加えて、本発明に係る実施形態では、ユーザが確認したい内容を選択的に抽出できるよう、送付状のテンプレートを画像処理装置に登録可能とし、特定の画像領域から受信上限値以内の文字列を抽出できるようにする。
以下、本発明による画像処理装置の実施形態を添付された図面を参照しながら、具体的に説明する。
【0020】
図1は、本発明による画像処理装置が適用可能なシステム構成例を示す図である。画像処理装置10は、少なくともファクシミリ画像の受信機能を備えている。また、画像処理装置10は、ファクシミリ機能の他、コピー機能や、スキャナ機能、プリンタ機能、ファイリング機能などを備えた複合機として構成することができる。
画像処理装置10は、公衆回線12を通じファクシミリ端末11と接続されている。
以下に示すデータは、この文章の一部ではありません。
Every row gives one point. The window is the flat piece filled in between its corners: a triangle in 3 columns, a solid with four corners in 4, and so on. A path goes straight from each point to the next, and from the last back to the first. After which points does the path pass through the window?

また画像処理装置10は、インターネット回線13を介して携帯端末14,15,16,17と接続される。携帯端末14〜17は、ファクシミリ画像の転送先として設定される本発明の携帯用コンピュータ端末の一例である。
【0021】
ファクシミリ端末11からファクシミリ送付状ともにファクシミリ画像18が画像処理装置10に送信されると、画像処理装置10では、受信したファクシミリ画像18の読み込み領域を決定し、その読み込み領域に対して文字認識処理を施して、得られた文字データを電子メール19にして特定の携帯端末14,15,16,17に送信する。これらの具体的な機能と動作例については後述する。
【0022】
図2は、本発明による画像処理装置の一実施形態の構成概略図である。図中、10は画像処理装置、101は受信したファクシミリ画像を取得するファクシミリ画像受信部、102はファクシミリ画像を記憶する画像記憶部、103はファクシミリ送付状のテンプレート(送付状テンプレート)を記憶する送付状記憶部、104はファクシミリ画像の転送先となる宛先を記憶する宛先記憶部、105はユーザによる操作入力を可能とする入力部、106は各種情報やデータを表示する表示部、107はファクシミリ画像に対する文字認識処理を制御する文字認識制御部、108はファクシミリ画像に対する文字認識処理を行う文字認識部、109は文字認識処理により得られた文字データを本文に記載した電子メールを作成する電子メール作成部、110は作成した電子メールを送信する電子メール送信部、111はファクシミリ画像のレイアウト構造を解析し、解析したレイアウト構造に応じてファクシミリ画像を領域に分割するレイアウト解析部である。上記の入力部105は、例えば表示部106に備えられたタッチパネルからなっている。また、テンキーやポインタ、リモコンなどを入力部105として適用することもできる。
【0023】
ユーザは、表示部106の表示を確認しながら入力部105に操作入力を行うことで、送付状テンプレートを送付状記憶部103に記憶させることができる。送付状記憶部103は、図示しないテンプレートテーブルにおいて、送付状テンプレートの画像と送付状から画像を読み取って文字認識を行うための領域(読み取り領域)とを関連付けて記憶する。送付状テンプレートに関連付けられる領域は、各送付状テンプレートに応じて予め定められるもので、例えば、ユーザが電子メールにて確認したい内容をファクシミリ画像から選択的に抽出できるように、送付状の形式等に応じて文字認識を行う領域を適宜定めておくものである。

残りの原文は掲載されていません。